February 9, 2023
Large language models – the artificial intelligence systems that can have seemingly human chat conversations – are very much in the news these days. And make no mistake, they are large and quite comprehensive.
But just how big can AI models get? The answer to that question provides a fascinating window into the development of AI language models and their potential applications.
Two Ways of Measuring
When experts talk about the advancement in AI, they usually focus on two aspects of the model’s size: the amount of data used to train the model, and the number of parameters that the model contains.
For example, GPT-3, the predecessor to the much discussed ChatGPT, was trained on nearly 45 terabytes of text data, and has more than 175 billion parameters. Other AI models are getting even larger, with large companies working on models said to exceed 1.6 trillion parameters.
But what does that mean? Let’s break it down, starting with a look at what a parameter is.
A parameter is a value or variable that an AI model uses to generate its output based on the data it has seen. In the case of a language model like GPT-3, for example, that output is text.
“Although they really do seem like magic, it is easier to think of [natural language models] as highly sophisticated autocomplete functions,” said IEEE Member Yale Fox. “You provide an input, which is commonly referred to as a prompt, in the form of a question. The model then ‘autocompletes’ your answer.”
The output is based on previously-recognized patterns.
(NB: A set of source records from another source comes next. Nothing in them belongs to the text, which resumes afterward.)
Every row belongs to one group in each of 4 separate groupings. Each group adds its own fixed numbers to the row, and there is some noise. The rows also spread widely along 10 directions, which tell nothing about the answers.
In the rows, 128 means zero.
Known rows, each followed by its group in each grouping:
[128 122  95 139 124  84 128 139  94  94 158 145 116 145 147 131  75  84
 117 142 109  94] | Z_589 Z_410 (5) Z_945
[134 141 155  99 157 115 166 131  89 123  99 181 100  97  95 123 103 139
 135 149 130  83] | Z_444 Z_276 (3) Z_730
[ 84 173 143 113  84  62 141 149  76 115 156 151 121  77 187 120 106 141
  69 122 119  99] | Z_589 Z_262 (2) Z_251
[123  63  57 134 164  88 137 137 151  84 106 172 127 110 115  80 147 126
 125 108  89 118] | Z_883 Z_276 (3) Z_273
[186 111 107 142 195 161 154 124 132  86  96 159 112 107  76 137  97 161
 142 160 120  78] | Z_883 Z_410 (5) Z_222
[139 144  91 108 176 105 159 151  98 116 106 163 134 160  92 102 138 108
 147 114 133 135] | Z_444 Z_262 (0) Z_222
[ 70 184  75  50 193 128  95 194  75  62 144 118  53  64 100 171 102 133
 108  52 121 143] | Z_883 Z_276 (1) Z_730
[103 130 174  89  93 116 151 101 142 139 131 137 132  90 117 125 137 191
  92 142  82 125] | Z_883 Z_276 (4) Z_945
[131 128 134 126 142 135 112 124 147 114 113 108 142 135 112 126 105 149
 120 133 130 147] | Z_883 Z_276 (1) Z_273
[177 111 120 159 143 108 186 108 147 116  92 144 185 135  99  83 126 185
 116 155 133 145] | Z_883 Z_410 (2) Z_251
[177 127 124 138 121 108 167 146  97  77 122 165 136 134 136 117 110 129
 122 144  95 105] | Z_883 Z_276 (4) Z_273
[182 138 194 124 112 155 141 115 120 139 102 168 108  73 138 142  85 153
 130 189 132  71] | Z_883 Z_262 (0) Z_730
[142 110 190  90  99 107 127  99 141 136 135 133  92 138 120 133 118 120
 139 165  77 140] | Z_883 Z_276 (5) Z_730
[123  93 117  83 164  70 156 124 119 146  88 191 131 132  90  75 158 113
 179 116 159 143] | Z_589 Z_262 (0) Z_273
[147 124 104 135 135 136  89 146 126  90 123 117 104 137 138 150  81 102
 138 144 117 120] | Z_883 Z_262 (1) Z_730
[128 150 107 130 192 147 111 155 119 137  71 167 134 132 113 117 108  93
 163 126 188 111] | Z_589 Z_262 (1) Z_730
[ 98 126 201 143  90  92 130  97 122 162  91 137 146 100 162  84  57 133
 119 161 208 103] | Z_444 Z_276 (2) Z_730
[103 128 117 160 115  99 123 122 145 142 107 129 163 119 169  65 114 117
  89 132 147 131] | Z_444 Z_262 (3) Z_222
[127 113 106 103 171 120 135 138 121 101 112 152 116 127  85 119 111 126
 137 123 130 126] | Z_883 Z_276 (0) Z_222
[ 87 126 145 117 104  89 107 115 125 145 113 113 131 102 160  93  89 117
 126 121 195 147] | Z_589 Z_262 (2) Z_730
[120 136 153 149 168 169  95 124 173 158  79 151 125  90 143 108 116  96
 122 134 149 111] | Z_883 Z_276 (5) Z_222
[105 145 103 136 183 118 147 149  85 128 105 184 155 135  96 117 109 129
 132 131 163  70] | Z_589 Z_262 (0) Z_273
[151 109 136 107 132 122 114 126 120 106 109 117  98  76 126 113  68 148
 136 136 197 125] | Z_883 Z_262 (0) Z_222
[131 131 149 125 108  74 154 103 110 131 137 115 176 169 110  95 100 168
 113 157 134 157] | Z_883 Z_410 (1) Z_273
[113 149  77  86 201 169 132 164 152  86 102 145  81  44  96 145 163 154
 105  77  57 123] | Z_444 Z_276 (3) Z_730
[ 36 119 174  59 112  67 110  97 138 171 158 130 106 139  96 120 163 138
 117 118  67 161] | Z_883 Z_276 (5) Z_273
[127 168 164 124 130 156 140 124 153 144 114 136 136 103 134 121 131 143
  91 144  86 127] | Z_883 Z_276 (5) Z_730
[ 97 165 153 104 115 116 104 138 116 145 141 104 130 150 137 125  92  96
 111 125 144 171] | Z_883 Z_276 (0) Z_730
[121 136 135 119 134  77 157 142  72 126 120 196 121 101 137 103 117 134
 114 141 124  74] | Z_883 Z_262 (3) Z_273
[156 157 180  96 103  89 153 117 124 149 109 135 149 132 142  87 141 150
 127 143 137 170] | Z_883 Z_262 (1) Z_273
[ 74 123 139 107 126  58 136 123  73 117 138 137 129 147 100 110  77 140
 119 125 166 122] | Z_883 Z_276 (2) Z_222

New rows. What belongs after each?
[102 128 170 109 144 139 101 105 151 163 114 157  99  91 118 142 144 137
 132 142  92  92] | Z_883 Z_262 (5) Z_273
[ 69 145  66 104 211 143  78 169 124  92 133 126  83 112  96 161 129  96
 123  69  99 127] | Z_883 Z_276 (5) Z_273
[ 85 147 138 123 114  96 104 141 114 105 138 114 104  74 167 129  80 126
  88 110 144 116] | Z_444 Z_276 (2) Z_251
[ 79 131  92 129 168 150  67 138 166 125 126 110 117 139 122 145 117  70
 126 103 118 136] | Z_589 Z_276 (5) Z_945
[137 138  92 104 148 141 113 140 137  73 113  75 104  69 122 139  81 177
 114 104 162 133] | Z_444 Z_262 (1) Z_945
[159 141 175 114 116 138 159 113 111 114 114 139 130 115 107 137  97 176
 113 164 126 112] | Z_883 Z_276 (4) Z_222
[ 94 127 155 170 136 118  93 113 122 151 106 158 151 172 134 125  69  91
 124 173 144  69] | Z_444 Z_276 (1) Z_222
[107 114 147 132 136 115 121  97 120 145 123 127 122 156  96 137  85 130
 147 162 138  82] | Z_444 Z_262 (5) Z_945
[ 83 156  94 163 141 129 157 129 138 105 137 130 171  70 138 108 121 201
  36 121  65  75] | Z_444 Z_410 (5) Z_273
[109 175 184 122 126 142 124 123 110 161 106 166 130 104 145 134 119 124
 111 150 127  89] | Z_444 Z_262 (4) Z_222
[110 107 124 145 110 102 120 128 142 126 115 152 145 100 167  91  84 104
 102 140 154  98] | Z_589 Z_276 (0) Z_945
[ 36 121  73 121 154  89  70 141 106 110 137  90 140 143 115 120  71 128
 124  96 197 130] | Z_589 Z_262 (1) Z_273
[141 171 100 112 174 118 110 180  83 100 114 174  98 150 135 142 120  68
 139 115 120 117] | Z_883 Z_262 (1) Z_222
[133 107 100 136 127  86 165 126 114 113 124 161 167 181  99 108 135 138
 136 154 105 119] | Z_589 Z_262 (4) Z_251
[ 67  76 119  83 143 110 137  87 171 117 121  93 125 102  58 112 120 213
 116 127 115 144] | Z_589 Z_276 (5) Z_730
[122 151 161 104 130 132 119 116 115 120 123 117 103  98 100 154  96 172
 121 140 140 119] | Z_883 Z_262 (2) Z_222
[ 96 128 132 154 153 113 149 121 124 155 106 186 162 127 114 110 132 147
 106 165 109  57] | Z_589 Z_262 (5) Z_251
[103 145 168 107 123 107 129 115 126 178 113 158 146 126 131 105 130 110
 129 137 144 146] | Z_883 Z_410 (4) Z_945
[108 129  86 107 132  63 119 160  75  75 147 126  94 111 136 132  93 123
 122 101 149 137] | Z_883 Z_262 (2) Z_251
[110 180 156 135 106 103 165 125  80 149 131 131 190 178 117 106 108 162
  91 156 145 134] | Z_883 Z_262 (4) Z_222
[110 160 189 118  97 115 139 106 119 155 129 131 138 109 144 118 102 152
  92 163 136 104] | Z_589 Z_262 (5) Z_222
[203 108 179 127  79 100 158 105 134 100 109 122 121 125 148 105  81 141
 137 171 137 145] | Z_883 Z_276 (2) Z_730
[110 136 125 134 132 120 135 122 125 122 149 133 138 135 111 135 113 147
  96 153  62 111] | Z_883 Z_410 (5) Z_730
[ 76 177 144 130 126 117 139 136  85 128 128 129 153 119 122 128  71 153
  91 130 167 102] | Z_589 Z_276 (2) Z_730
[ 64 126  99 115 162 106 114 142 127 145 107 141 150 109 117  87 104 113
 113  95 187 138] | Z_883 Z_276 (0) Z_945
[130 111 146 114 119  99  95 118 150 131 105 130 108 113 159 102 114 104
 137 134 137 139] | Z_444 Z_262 (1) Z_222
[159 163 115 109 127  76 173 156  54  78 128 137 125 139 125 117  72 141
 127 137 159 105] | Z_444 Z_262 (1) Z_945
[148 136 158 102 107 118 128 130 141 126  99 130 121  95 162  96 114 108
 127 123 149 173] | Z_883 Z_276 (4) Z_730
[161 161 139 150 136 132 107 144 160 134  93 135 147 172 173 101 130  26
 140 121 146 189] | Z_589 Z_276 (2) Z_222
[118 100 134  93 125  92 103 132 114 124 110 168  86  92 157 112 115  85
 151 122 157 121] | Z_589 Z_262 (4) Z_222
[ 28 149  59 118 210 107 103 156 118 122 127 160 144 139  86 129 158 121
 107  78  77 116] | Z_444 Z_410 (1) Z_273
[ 17 170  98  98 157 115 100 159  70 131 142 135 124 104 109 145 106 143
  95  91 145 106] | Z_883 Z_262 (4) Z_730
[113 146 125 125 101 129  70 151 143 109 123 101  89  38 214 125  91 102
  95  97 146 144] | Z_883 Z_262 (2) Z_730
[ 67  90 106 104 123  92 129 118 129 108 142 149 121  80 112 122 104 168
  95 129  98  83] | Z_589 Z_276 (0) Z_945
[ 41 154  91 126 173 117  83 139 123 143 129 129 140 125 115 134 110 114
 104 106 126 107] | Z_444 Z_410 (1) Z_945
[ 99  99 181 145 114 101 143  85 132 180  99 181 160 119 110  95 121 174
 116 184 125  61] | Z_883 Z_262 (3) Z_273
[ 36 151 141 185 142 147  92 104 135 195 111 138 198 186  97 143  86 129
 113 163 165  62] | Z_589 Z_262 (2) Z_945
[ 57 130 120 122 148  97  95 129 114 157 124 168 126 153 112 140 128  85
 144 127 122  95] | Z_589 Z_262 (2) Z_945
[120 153 125 134 153 116 163 131 103 115 104 150 146 128 104 122  97 146
 118 129 145  95] | Z_444 Z_276 (2) Z_945
[ 95  83  76 158 138 119  99 131 106  63 138 110 122 123 115 139  38 146
 108 136 155  79] | Z_883 Z_276 (4) Z_222
[113 188 187  76 137  99 124 132  77 153 120 146  91 124 126 143 126 104
 155 117 160 140] | Z_444 Z_262 (2) Z_273
[104 172 136 131 136 164 111 137 161 134 113 123 142 101 136 140 138 141
  87 116  84 139] | Z_883 Z_276 (2) Z_730
[131 135 183 125  79  97 128 104 126 141 133 119 141  97 171 101  98 140
 104 146 140 140] | Z_444 Z_410 (4) Z_273
[ 93 119  74 104 189 130  92 159 132  99 111 146  78 100 117 133 126  78
 140  88 101 125] | Z_444 Z_276 (3) Z_730
[131 165 142  99 136 119 127 139 115  94 117  92 118 101 132 115  78 149
 106 112 175 154] | Z_444 Z_276 (1) Z_222
[127 126  95  71 157 133 107 142 143  90 124  82 100 124  90 136 122 125
 145  75 154 209] | Z_883 Z_276 (4) Z_945
[158 121 158 124  92 142 102 113 138  94 164  95 102 105 144 175  86 154
 108 155  77 124] | Z_883 Z_410 (4) Z_273
[107 128 134 123 173 139 134 121 114 107  98 139 124 100  74 138  83 182
 124 132 169  92] | Z_883 Z_276 (2) Z_222
[ 67 104  79 137 170 149  64 123 200 117 119  80 140 138  87 143 138 135
 116  94  99 174] | Z_883 Z_276 (2) Z_251
[118 164 145 136 116 133  91 148 114 139 124 132 130 123 174 128 107  86
 121 121 148 129] | Z_883 Z_262 (4) Z_273
[113 166 146 169  88  76 154 130  92 132 161 149 173 150 176  90  87 114
  56 165 103 104] | Z_883 Z_410 (5) Z_222
[ 43 106 110 125 120 138  61 113 122 108 159  76  98 115 104 184  58 160
 109 132 113  86] | Z_444 Z_262 (4) Z_730
[ 90 123 101 119 130 113 105 153 141 102 128 156 118  54 174 109 125 114
  84 100  94 104] | Z_589 Z_276 (0) Z_273
[119 150 114 133 161 111 109 156 109 106 106 128 116 122 143 122  84  78
 135 104 182 137] | Z_444 Z_276 (2) Z_251
[ 92 126 120 119 129 106 124 110 118 119 160  91 145 158  89 137  90 165
 107 143 125 139] | Z_589 Z_410 (3) Z_273
[122 109 115 124 168 135 126 116 158 108  94 103 124 100 106  99 105 145
 136 111 158 136] | Z_444 Z_276 (5) Z_273
[ 63 115  94 147 142 134  87 144 138 121 112 138 139  92 157 114  89 104
 100 109 143  99] | Z_589 Z_276 (4) Z_730
[ 48 144  96 120 172  92 119 138 108 155 104 140 159 171  88 100 132 109
 141  98 157 143] | Z_444 Z_262 (2) Z_730
[204 141 197 116 142 150 119 110 144 142  95 133 120 190 102 147 109  93
 187 174 145 163] | Z_883 Z_276 (1) Z_273
[ 89 130 109 117 169 113 118 137  98 118 128 123 127 143  86 126  88 134
 129 116 166 126] | Z_883 Z_276 (3) Z_273
[122 165 130 166 168 128 149 136 121 149  86 177 181 111 134  91 126 139
 104 126 155 106] | Z_883 Z_410 (2) Z_273
[ 94 109 106 108 155 100 102 121 108 115 140 122 112 140  98 131  77 112
 134 132 160 132] | Z_589 Z_410 (3) Z_222
[121 138 191 147 118 124 135 102 128 152 113 151 146 123 132 114  92 146
 112 171 136  85] | Z_883 Z_276 (5) Z_273
[133  97 147 131  92 141  67 105 195 110 118  81  97  70 181 134  82 110
 120 127 149 146] | Z_589 Z_276 (2) Z_945
[ 80 144 165  89 130 134 102 111 148 180 129 144 118 123 108 147 143 122
 129 141 105 122] | Z_589 Z_262 (0) Z_945
[130  94 182 119  70  75 110  82 175 155 130  91 153 128 156  83 104 148
 111 167 141 185] | Z_883 Z_410 (1) Z_251
[ 93 190 136 128 152 133 137 142 104 159 116 138 179 142 116 111 120 132
 106 123 170 124] | Z_589 Z_262 (0) Z_273
[ 89 102 160 160  83  97  64 100 141 161 165 140 137 162 176 135  77  56
 115 178 101  94] | Z_589 Z_410 (0) Z_273
[138 105 108 111 121 109 152 102 150 110 132  95 167 160  84 110 118 170
 130 136 130 181] | Z_589 Z_410 (4) Z_945
[ 46 147 157 111 121  84 124 120 113 147 130 140 141 106 126 116 109 164
  83 134 122 106] | Z_444 Z_276 (1) Z_251
[ 85 128 148 110 159 113 107 116 140 161  98 139 126  74 115 110 113 147
 126 118 178 141] | Z_883 Z_410 (2) Z_251
[144 138 138 135 188 171 121 125 159 140  84 158 125 139  93 122 133 105
 143 137 121 122] | Z_883 Z_276 (5) Z_222
[150 155 147 108 133 150 136 110 148 129 116  81 140 137  96 121 111 166
 121 136 147 170] | Z_444 Z_262 (0) Z_222
[102 102 163  97  98  91 113  96 181 142 147 118 118 145 129 110 158 120
 106 140  35 172] | Z_883 Z_276 (5) Z_222
[ 36 149 115 129 158 109 128 138  92 156 120 178 165 112 109 114 140 161
  94 111 125  76] | Z_883 Z_262 (4) Z_273
[142 171 105  98 176 163 142 158 119  95 106 113 110  77 102 131 105 160
 108  99 161 142] | Z_883 Z_276 (3) Z_945
[139 117 172  96 112 108 136 102 140 153 107 141 138 132 121 107 149 135
 157 139 139 157] | Z_589 Z_262 (4) Z_273
[105  93 140 134 135 154 118  96 159 114 113 125 125 107  93 146 108 181
 113 153  87  86] | Z_444 Z_276 (4) Z_222
[104 125 156 127 120 125 129 110 121 123 128 147 123 139  98 161  97 148
 120 167  93  81] | Z_589 Z_276 (2) Z_730
[ 48 158  97 119 145 120  86 146  95 121 155  95 135 102 120 133  75 144
  91  98 173 121] | Z_883 Z_262 (0) Z_273
[161 153 179 161  90 121 147 105 108 132 122 124 157 160 133 129  75 158
 112 187 143 103] | Z_883 Z_262 (2) Z_222
[ 88 138  90  92 183 101 125 150  91 120 126 160 109 138  85 132 134 117
 146 108 135 115] | Z_589 Z_262 (3) Z_273
[105 147 169  85 125 128 103 120 135 155 141 147  96  97 125 151 130 119
 116 137  75 134] | Z_883 Z_410 (0) Z_730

With large language models, the autocomplete function is vastly more complex because the models have been trained on more data and feature more parameters.
“The number of parameters has an influence on the variety of outputs; the more parameters used, the less repetitive your outputs will be,” Fox said.
Which brings up a second question. Just how much information is 45 TB of text? Quite a lot. One TB equals approximately 6.5 million pages of documents stored in common formats like word processing documents or .pdfs.
“As a general rule, having more data to train from leads to better performance in many types of models,” said IEEE Senior Member Eleanor “Nell” Watson. “It allows the model to learn more about the underlying patterns and relationships found within the data.”
But the number of parameters isn’t always directly related to the size of the training data. Developers could, for example, train a very large model on 10 books, or a smaller model on 1,000 books, and they may have similar performance.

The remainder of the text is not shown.